Nope, disappointment all round. Very few disassemblers out there, many were half finished or abandoned, and let’s not even go into the “interactive part”…
The only sane option out there seemed to be radare2. But it was a pain in the butt to get running and figuring out how it works. It appears that people that did the UI were influenced by vi. And no, it’s not a typo: the original 70s vi, not vim! So - no visual mode unless you enable it by hand, and all that craziness. The bundled UIs are also a huge mess, broken or not working on browsers (yes, they’re browser based… “great”).
After a lot of searching I found cutter which really seemed what I wanted: something that resembled IDA’s interface and didn’t require the user spending days trying to figure out shortcuts (and then remember them of course!). For a while this was the tool that the disassembly was done.
NSA to the rescue?
Around that time our friends at the NSA decided to grant us with a great boon - a tool called Ghidra was not only released, but open sourced too! And it looked like it’s very close IDA Pro - woohoo! So I wore my tinfoil hat, crossed my fingers and decided to use this for my disassembly endeavours. In less than 30 minutes all my previous labels and comments I had on the cutter project were migrated over and I worked my way from there.
Get me them files
After a bit of reading around about file formats on Spectrum (for example this page) I wanted to extract the actual data from .TAP and .TZX files. Luckily there are quite a number of tools for editing and extracting .TAP files, so this part was fairly easy.

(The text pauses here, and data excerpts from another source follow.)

In the data rows, 128 means zero.
Here are some points, one per row:
tensor([129, 122, 120, 156, 138, 133, 132, 123, 100, 159, 159, 149, 184, 142, 121, 226, 109, 120, 114, 183, 118, 120,
        119, 139, 116, 140, 109, 107, 124, 077, 134, 129])
tensor([145, 119, 112, 116, 091, 146, 111, 097, 086, 109, 138, 130, 149, 133, 136, 130, 155, 115, 160, 121, 102, 125,
        154, 167, 160, 103, 107, 108, 152, 119, 115, 127])
tensor([126, 130, 125, 128, 231, 119, 099, 152, 143, 082, 087, 131, 120, 118, 116, 255, 142, 106, 152, 091, 160, 159,
        117, 141, 134, 131, 166, 148, 110, 129, 120, 117])
tensor([084, 118, 108, 140, 119, 132, 102, 106, 110, 169, 129, 113, 147, 121, 115, 123, 168, 098, 138, 107, 154, 120,
        158, 085, 119, 115, 138, 165, 112, 137, 125, 127])
tensor([090, 132, 131, 116, 219, 187, 091, 134, 112, 096, 155, 157, 103, 102, 116, 096, 160, 098, 190, 174, 153, 122,
        104, 133, 109, 124, 221, 103, 222, 105, 132, 126])
tensor([162, 154, 137, 120, 151, 166, 120, 147, 083, 135, 076, 089, 126, 145, 137, 113, 134, 208, 157, 185, 136, 151,
        172, 109, 081, 182, 098, 135, 109, 087, 105, 079])
tensor([134, 117, 241, 111, 112, 152, 120, 142, 117, 133, 134, 208, 129, 146, 128, 126, 142, 103, 128, 109, 099, 184,
        157, 101, 115, 150, 095, 098, 132, 142, 137, 133])
tensor([120, 126, 116, 098, 099, 159, 098, 184, 181, 093, 135, 106, 094, 255, 135, 132, 097, 060, 109, 129, 109, 087,
        151, 120, 104, 196, 137, 111, 118, 159, 124, 159])
tensor([122, 053, 122, 107, 137, 149, 081, 098, 100, 070, 101, 148, 090, 102, 133, 123, 074, 132, 091, 115, 204, 125,
        095, 081, 111, 115, 025, 116, 136, 144, 088, 112])
tensor([110, 142, 121, 122, 105, 152, 142, 164, 140, 176, 081, 136, 140, 123, 140, 126, 136, 162, 104, 083, 114, 074,
        060, 110, 096, 170, 119, 093, 168, 160, 239, 130])
tensor([092, 123, 138, 196, 125, 109, 149, 197, 132, 183, 190, 112, 143, 113, 109, 142, 175, 154, 077, 145, 165, 133,
        157, 112, 091, 122, 119, 107, 144, 165, 103, 103])
tensor([176, 172, 212, 086, 085, 100, 123, 068, 125, 144, 152, 056, 138, 072, 139, 119, 126, 089, 094, 087, 188, 119,
        092, 150, 114, 230, 167, 095, 114, 089, 076, 183])
tensor([123, 114, 147, 092, 146, 253, 109, 120, 124, 112, 132, 107, 134, 096, 120, 113, 096, 174, 109, 213, 165, 079,
        129, 192, 122, 091, 133, 143, 096, 159, 157, 121])
tensor([130, 107, 110, 172, 104, 147, 102, 087, 112, 162, 131, 100, 110, 145, 115, 144, 148, 114, 208, 097, 123, 119,
        110, 143, 121, 112, 127, 106, 091, 138, 127, 130])
tensor([118, 131, 090, 088, 155, 135, 150, 108, 184, 103, 225, 127, 121, 145, 141, 112, 165, 199, 146, 062, 081, 128,
        123, 107, 105, 119, 106, 112, 087, 125, 113, 133])
tensor([207, 041, 140, 231, 163, 118, 139, 135, 185, 116, 105, 109, 166, 117, 142, 096, 113, 137, 125, 131, 111, 111,
        122, 116, 090, 105, 139, 149, 164, 104, 100, 213])
tensor([100, 152, 135, 189, 103, 150, 180, 175, 131, 140, 127, 076, 131, 111, 141, 106, 048, 079, 154, 100, 086, 148,
        103, 113, 160, 096, 133, 135, 122, 089, 094, 047])
tensor([125, 119, 097, 128, 106, 142, 128, 120, 082, 107, 120, 106, 106, 141, 140, 109, 186, 114, 082, 081, 107, 134,
        129, 194, 118, 111, 115, 173, 156, 107, 106, 110])
tensor([101, 093, 126, 111, 212, 072, 143, 123, 077, 158, 123, 134, 065, 109, 095, 092, 080, 096, 124, 156, 074, 102,
        157, 159, 103, 169, 121, 108, 110, 102, 146, 124])
tensor([154, 201, 133, 144, 104, 092, 092, 152, 113, 109, 102, 159, 112, 120, 091, 134, 084, 184, 135, 133, 129, 101,
        170, 111, 130, 080, 131, 140, 118, 114, 118, 197])
tensor([150, 154, 177, 145, 110, 143, 118, 152, 155, 113, 136, 099, 094, 090, 157, 120, 146, 089, 119, 127, 135, 209,
        151, 128, 127, 091, 099, 113, 109, 128, 255, 145])
tensor([127, 132, 105, 122, 131, 112, 116, 120, 096, 151, 097, 097, 118, 159, 122, 136, 186, 104, 149, 140, 148, 123,
        099, 097, 103, 120, 131, 159, 115, 167, 131, 114])
tensor([161, 086, 142, 124, 148, 082, 129, 170, 148, 154, 150, 104, 107, 139, 100, 120, 143, 195, 147, 137, 128, 139,
        091, 140, 221, 152, 109, 114, 151, 186, 123, 140])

So, I loaded up the main file on Ghidra. Where to begin? One would expect that at the start of the file there’d be some setup code, or a jump to setup code. The usual stuff. But instead of that, the opcodes were pretty much garbage. Also, trying to trace the code after it loaded on memory was quite weird, as the emulator would execute some routines in low RAM, outside the area where the binary was supposed to load.
Did I miss some files from the .TAP file? Or perhaps something more sinister was happening?

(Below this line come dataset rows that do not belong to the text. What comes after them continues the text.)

Rotation paths and how fast each direction turns (degrees each step):
Each turn is a multiple of 5 degrees from 10 to 175, or 0.
Each row of a path follows its step; steps can be skipped.
Rotation 1:
step 4: [-16,1,1,-1,-19,-1,1,-12,24,21,-9,1,-37,-16,12,0,3,3,13,5,35,-11,6,-3,19,-9,24,-4,1,16,13,15,24,-8,-11]
step 5: [16,-8,-10,23,-16,9,20,-7,11,20,-13,-2,-29,4,36,-12,9,-2,3,-18,2,-2,7,-26,23,3,14,-9,-3,-20,-10,7,3,-14,-8]
step 8: [2,-15,0,22,-11,-6,-33,1,-13,-13,-10,5,-19,-30,-10,-8,5,-7,-18,12,23,-5,14,25,9,23,27,-8,2,0,-12,-1,4,16,7]
step 9: [3,-15,1,29,-22,-1,-4,-8,-19,7,-16,-25,-19,-22,-3,-2,12,13,-7,15,37,5,17,-10,3,2,-25,-7,1,-2,-5,18,-8,16,-7]
step 10: [10,-17,14,18,-28,-13,-12,22,-10,-4,-7,-2,-13,-5,16,4,-9,-1,-15,-17,21,-10,8,-14,-6,-21,-2,-25,-13,-14,7,-6,3,27,-30]
step 13: [-8,-19,24,-8,-2,18,-19,-6,-34,3,-18,-11,-19,-8,13,1,11,6,-31,16,-5,-6,-22,5,1,4,-11,5,14,13,-18,-1,27,-12,7]
step 14: [3,-10,14,-4,-13,2,-7,-5,-24,9,-26,-17,17,-17,11,21,-2,-12,-8,4,-16,-11,3,12,-2,2,-19,-28,7,-28,-29,21,18,2,-4]
step 15: [8,1,15,-39,-26,-1,-1,-9,-8,-16,-8,-20,-4,-12,17,10,-18,-5,-9,4,-3,-15,8,-1,-21,-1,-17,11,-14,5,-2,26,22,20,-17]
step 16: [6,-21,11,-39,-15,1,18,1,12,-12,13,-17,5,-7,2,5,-12,-17,-23,-7,-9,7,28,0,30,7,-3,3,11,-23,5,2,14,8,-17]
Directions:
[0,5,5,0,7,-4,7,-16,5,9,-6,-6,6,-4,-5,4,2,-2,6,10,4,1,4,0,-9,1,0,-5,-2,-2,-5,-3,-7,9,4]
130
[-6,8,-1,-2,-2,-2,3,0,-7,1,5,-3,0,8,12,-9,-1,10,1,-5,-1,-2,-1,-2,-9,3,-2,-16,-3,-7,-1,9,-2,5,-1]
80
[-3,3,9,-5,-11,9,-2,8,9,-5,-5,0,-2,1,-9,-3,-2,0,6,2,8,-10,9,-1,3,-3,-6,0,1,-6,2,9,-8,5,-2]
60
[4,-9,0,-6,0,5,-3,3,-3,15,8,5,-4,14,-7,-3,1,4,1,0,-7,-4,11,0,-1,-1,3,2,-3,3,-10,-6,-1,4,3]
65
[1,7,2,1,-5,0,7,-4,-5,-7,-2,-2,-5,8,1,-4,10,2,-2,10,1,-3,-4,-11,-4,6,-4,14,-3,13,-3,4,2,2,-1]
170
[0,0,0,-4,8,0,4,10,-4,-3,1,-1,0,-9,-7,8,5,2,3,-8,5,7,12,-9,-3,8,0,-5,-6,6,0,3,9,2,-3]
55
Rotation 2:
step 0: [-11,4,-35,6,-8,18,19,17,-34,-3,-12,-37,-20,17,10,-17,-17,2,-25,2,-4,-9,12,-10,-22,-14,34,16,-2,8,-11,-5,5,-3,-10]
step 1: [-15,2,10,-12,-20,-14,9,-22,-20,-5,-15,-9,-17,2,-35,-11,-13,-23,-5,3,0,-21,-13,13,14,-25,4,-6,-19,-3,40,28,-16,18,7]
step 2: [-19,20,1,21,7,-2,23,-18,-7,21,-20,-15,6,-32,7,-9,16,7,-20,20,11,17,-42,-31,11,0,-7,-10,-20,-8,1,-12,-5,-12,-14]
step 6: [22,26,-27,28,7,20,-3,-8,-23,14,-10,-13,-20,-4,-14,-3,-5,-18,-22,-7,5,7,20,-2,-20,4,28,31,-24,19,5,11,3,4,18]
step 7: [-37,-16,13,16,-20,1,8,-30,2,-6,17,-4,-19,-22,-24,4,-4,-30,-3,15,-4,-15,5,3,-17,8,9,-2,0,4,42,9,-17,2,-26]
step 10: [-26,3,11,20,9,-5,8,-7,11,-12,-1,-20,17,-14,-30,-39,4,2,9,36,-25,-2,5,18,15,-17,-6,11,-31,2,20,17,0,-5,1]
step 11: [4,7,4,34,15,2,17,34,12,-16,-10,-5,-26,-3,14,-12,18,-10,-3,-8,13,-6,-44,-12,10,26,2,3,-35,10,6,-10,-10,0,-17]
step 13: [-33,-6,4,18,0,17,24,5,-10,-25,-3,9,10,-5,-15,-4,-15,-16,-29,11,-22,2,-1,27,-18,-6,-2,-12,6,-5,39,-12,-34,-10,5]
step 16: [-17,-7,13,22,-3,-7,12,10,26,1,8,15,-2,-21,-35,-37,8,7,23,4,-20,-17,8,28,-27,-10,22,-12,-12,15,13,-13,-2,-7,-13]
Directions:
[-10,-4,4,4,6,-1,0,3,-5,10,2,-2,-10,-4,11,-4,4,8,3,0,-7,1,-3,2,-2,5,-5,-10,-3,-3,5,-9,3,-4,10]
125
[-1,-14,4,-3,-7,3,1,-1,1,0,10,6,-6,7,4,2,-9,-7,4,-6,5,-1,-10,6,2,1,-3,-1,-3,3,6,-7,-2,8,-9]
170
[3,8,9,2,3,8,-9,6,-7,-7,3,-4,0,-1,-9,-4,-14,6,-3,0,0,-8,-3,6,7,3,-1,2,5,-2,-3,-8,-3,-2,5]
145
[8,4,-1,5,3,-10,-10,3,-11,0,4,4,6,-5,8,-2,7,-8,-1,5,4,-7,-9,-7,-4,-6,-8,-3,3,5,-2,-2,-1,6,-1]
115
[1,7,0,-1,11,2,-9,-2,5,3,0,11,7,0,2,9,-9,-7,-5,-6,-9,9,-4,3,-10,5,3,-3,-5,0,2,-1,-4,-6,2]
40
[3,-5,-2,0,1,-8,-5,5,-1,6,2,-10,-1,11,-10,4,4,-5,-9,4,8,11,0,-1,-2,6,2,0,-4,-5,-8,-12,3,0,1]
120
Rotation 3:
step 0: [-3,-27,1,-6,6,22,-10,33,2,17,20,17,14,29,5,25,-12,20,-4,3,23,-10,34,3,21,-11,-24,13,-24,-12,-3,17,-8,19,-15]
step 1: [-32,-7,7,3,-10,6,4,3,11,1,4,1,6,-4,13,12,-4,3,-12,-13,4,7,-2,8,29,-33,7,22,3,-17,15,-32,-25,57,-20]
step 2: [19,-16,21,-5,13,9,-22,11,-13,-29,22,25,-24,10,-26,-16,9,-3,5,-34,-6,3,19,6,20,-12,0,2,4,-8,23,-31,-20,15,-19]
step 4: [-5,-2,-7,17,-1,28,0,4,11,6,-3,5,4,32,8,8,15,11,-1,-38,31,15,8,12,34,6,5,44,-31,10,10,-8,-4,19,13]
step 6: [-4,-38,-8,-1,10,28,16,-29,-19,-20,24,18,7,11,-9,-34,-2,16,1,-15,14,-25,-3,20,-7,-24,-4,10,-5,9,16,-26,2,17,-17]
step 10: [17,-22,27,-15,-4,-5,-15,-37,18,2,-6,-5,27,19,0,-34,0,9,-11,-5,14,-26,1,27,23,-28,0,15,10,25,9,11,-8,9,-7]
step 13: [24,-49,3,-4,-5,-18,-18,4,-12,0,30,24,11,26,12,-16,23,-7,9,-4,4,-20,18,-1,39,-17,16,-5,-11,-14,8,-4,-17,7,-5]
step 14: [24,-8,16,-13,3,-1,-14,-3,-2,16,11,-8,19,-1,4,12,-1,16,-28,23,30,-5,37,-5,15,-39,-27,21,11,-6,14,-5,-16,25,-16]
step 15: [-3,-7,28,12,-1,16,-12,12,33,25,-4,5,7,23,-2,-13,11,18,-16,-28,14,23,5,3,-1,-11,19,8,-3,-9,37,-25,-29,23,-17]
Directions:
[4,-1,-3,-10,5,-1,3,-7,10,2,-6,-11,-6,-2,-3,2,-9,-4,-5,8,-3,-3,-5,2,-2,-7,1,-1,-1,-1,-6,1,-9,13,8]
160
[-4,10,11,2,-5,-4,5,5,-5,-6,1,1,10,-8,-4,3,-3,-7,-10,5,-2,2,4,5,1,-6,-6,0,5,7,-5,10,-2,4,-1]
160
[5,-4,4,-5,-4,-8,-3,8,2,11,3,-5,10,8,-2,-3,10,-2,-4,14,1,4,-3,-8,-7,-4,9,-2,3,-2,1,-3,0,-3,-4]
20
[9,12,8,2,-8,2,-6,0,0,5,-12,-5,-5,5,-10,-3,-1,3,1,-6,13,-1,-4,6,-1,0,5,2,0,3,2,3,4,-4,7]
60
[2,5,5,1,0,3,-4,-7,-3,-7,-10,-8,-3,-2,7,13,5,-2,-6,0,-3,2,6,-9,1,1,6,14,4,-1,-2,-9,-1,-2,-7]
110
[5,-6,4,9,-5,-4,-2,3,9,6,-5,1,0,-5,9,3,-4,5,-3,-2,-3,-17,1,1,5,-4,-1,-6,8,-6,-2,4,-6,-10,-1]
25
[1,7,-16,1,-13,4,4,1,2,-7,4,-1,2,-7,0,-4,4,6,1,3,10,-3,3,-2,-7,-9,-2,5,1,-11,-5,-2,1,0,-1]
135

This was getting really confusing, but I had an idea of what would be happening. So I found a memory map of the ZX Spectrum and noticed that the loading address of the game (5C00) was overwriting some system variables. One of these is:
5C53: PROG - Address of BASIC program
Jeeeeeeeeez, as if things weren’t complicated to begin with, there had to be a BASIC stub that was essentially the menu front end! Of course I could progress on the disassembly a bit because I could see which addresses were being executed ingame, and I did that to some extent. But I also wanted to know where the BASIC program starts and ends so I can tell apart BASIC tokens from main game tokens.
Some searching later and I discovered a tool that can extract BASIC listings from tokens. Luckily I fed it the binary file and it did its magic just fine!

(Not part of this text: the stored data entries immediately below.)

B =
[[ -7   9 -20   3  23 -17  -3  18  -1  -1  15]
 [ 14 -12 -12  -7   7  -2  -3  -4  -5  -8 -19]
 [-26  18  11   0 -24   5   4   7   8  -3 -44]
 [ 12  -1  -9   3  25  -9  15  -5   9  46 -71]
 [  5  41 -21 -13 -14  -4 -11  15  -1 -15   8]
 [  8  11  15   3 -26 -22   7  12  13 -28 -54]
 [  0 -21  -4  -3 -21  -1   2  10  -3   2  50]
 [  3  22   6 -15  43  14 -25  13   1  18   0]
 [  9   4   3  -8 -17   5  -7 -19   8   2 -15]
 [-11 -22  -8  -1 -23  10   0  23 -11  -8 -17]]
Indices start at 1.
The entry in the top-right corner: 15
The entry in the bottom-left corner -> -11
Read off the entry in the bottom-right corner.
Answer: -17
Read off the entry in the top-left corner.
Answer: -7
The entry directly above the smallest entry -> -44
The entry just left of the smallest entry is 46
The entry in row 1 and column 3 -> -20
Read off the entry at row 1, column 2.
Answer: 9
Read off the maximum.
Answer: 50
Read off the entry just left of the largest entry.
Answer: 2
Read off the entry in row 2 and column 1.
Answer: 14
The entry directly below the smallest entry -> 8
The entry just left of -2: 7
The entry at row 3, column 1 is -26
Read off the entry just right of -24.
Answer: 5
The entry at row 3, column 2 is 18
The entry directly below the largest entry: 0
Read off the entry at row 3, column 3.
Answer: 11

Read these off the table that follows. Counting starts at 1.
1) Find the entry just right of 13.
2) Find the entry directly below -56.
3) Find the entry in row 3 and column 1.
4) Find the entry in row 1 and column 2.
5) Find the entry at row 2, column 3.
6) Find the entry at row 2, column 1.
7) Find the entry just left of 53.
8) Find the entry in the top-right corner.
[[  2  -5  56  34  74  37]
 [-30 -43   6 -78 -52 -29]
 [  1   0   8  53  81  23]
 [ 19  30   6  67  71  22]
 [ -9   2 -52 -38 -70 -42]
 [ 10   1 -30  -5 -45   5]
 [-38 -56   4 -62 -16 -27]
 [-25 -50 -12 -17  39 -12]
 [  2  -8  -1  49  84  20]
 [ 17  13 -16   1 -45  14]]
1) -16
2) -50
3) 1
4) -5
5) 6
6) -30
7) 8
8) 37

W = [ 50 -36  46  59  28  -5  70  52  60  -6]
The entry just right of 60 is -6
The entry just left of -6 -> 60

array([[-32,   0, -31,  17,  12,  17,  16,   9,   7],
       [-25,   6,  61,  58, -79,   9, -42, -74,  31],
       [-46,  -6, -34,  19,  20,  20,  23,  21,  17],
       [-10, -10,   0,  38, -20, -35,  74,  30, -11],
       [-15, -21,  38,  12,  -2, -30,  34,  32,  17]])
Counting starts at 1.
What is the top entry of the column that holds the smallest entry?
A: 12
What is the entry at row 2, column 2?
A: 6
The entry in the bottom-right corner -> 17
What is the entry just right of the centre entry?
A: 20
The entry in row 3 and column 2: -6
The entry in row 1 and column 2: 0
What is the entry just left of 6?
A: -25
The entry just left of -2: 12
The top-left entry is -32
What is the bottom-left entry?
A: -15
What is the bottom entry of the column that holds the smallest entry?
A: -2
What is the entry just left of the centre entry?
A: 19
What is the entry just left of the smallest entry?
A: 58
The entry at row 1, column 3 is -31
What is the maximum?
A: 74
The entry in row 2 and column 3 is 61
What is the entry in row 3 and column 1?
A: -46
The entry in the top-right corner -> 7
The entry directly below the centre entry is -20
What is the entry directly above -15?
A: -10
The entry directly above the centre entry -> -79
The entry directly below 16: -42
What is the bottom entry of the column that holds the largest entry?
A: 34
What is the entry just right of the smallest entry?
A: 9

[-10, -5, -24, -61, -11, -3, -8, -67, 14, -70, -6, -12]
Find the entry just left of -11.
-61
Find the entry just left of -12.
-6
The entry just left of -3: -11
Find the entry just left of -61.
-24

[[201 114 112 167  84 235  75  62 112 222]
 [ 89 228 230 142 128 150 215 242 114  69]
 [ 96 223 237 127 109 186 232 235  90  62]
 [ 86 227 227 157 128 152 224 234 109  70]
 [242 125  82  75 127 224 116  86 164 177]
 [ 93 223 220 144 117 162 221 224  93  68]
 [ 73 202 186 194 195  90 152 191 172 116]
 [ 98 108 166 242 153  88  81 101 132 217]
 [106 233 236 125  99 183 231 238  88  67]
 [116 137 197 238  89 128 107 123  65 185]]
Indices start at 1.
The entry in row 3 and column 3 is 237
The entry in row 1 and column 1?
Answer: 201
The entry in row 3 and column 1 -> 96
The entry in the top-right corner -> 222
The entry at row 1, column 3: 112
The entry at row 2, column 1?
Answer: 89
The entry in the bottom-right corner?
Answer: 185
The entry just left of 101?
Answer: 81
The entry at row 1, column 2?
Answer: 114
The entry directly below 202?
Answer: 108
The entry just left of 191 is 152
The entry directly below 233 -> 137
The entry in row 2 and column 3?
Answer: 230
The entry directly above 99?
Answer: 153
The entry in row 3 and column 2?
Answer: 223
The entry in row 2 and column 2 is 228
The bottom-left entry: 116

X =
[ -96  -65  268  976 -358  715  741  527  542  551   33 -545  936 -460
 -716]
The entry just left of 715: -358
The entry just left of 268?
Answer: -65
The entry just left of -460 -> 936
The median of all entries?
Answer: 268
The smallest entry is -716
The entry just left of the centre entry?
Answer: 741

After I extracted the listing at least I had the assembly entry points, so I could finally be more confident on my disassembly. In parallel I was thinking of what to do with the BASIC listing. A few options were visible:
- Just hand convert it to assembly and add any other utility functions along the way. The listing wasn’t massive so it wouldn’t be too hard
- Write something simpler from scratch - who needs menus anyway!
- Cannibalise one of my earlier projects, RB+, which contains a BASIC to C translator (courtesy of bcx) and use/adapt it to convert and compile the code.
The last option was really tempting but it was scrapped as there were so many other fires that had to be put out - it’d be pretty hard to invest a lot of time on such a tool with so little payoff.
The actual work
So after all that faffing about, it was time to make some actual progress! This means identifying parts of the raw binary.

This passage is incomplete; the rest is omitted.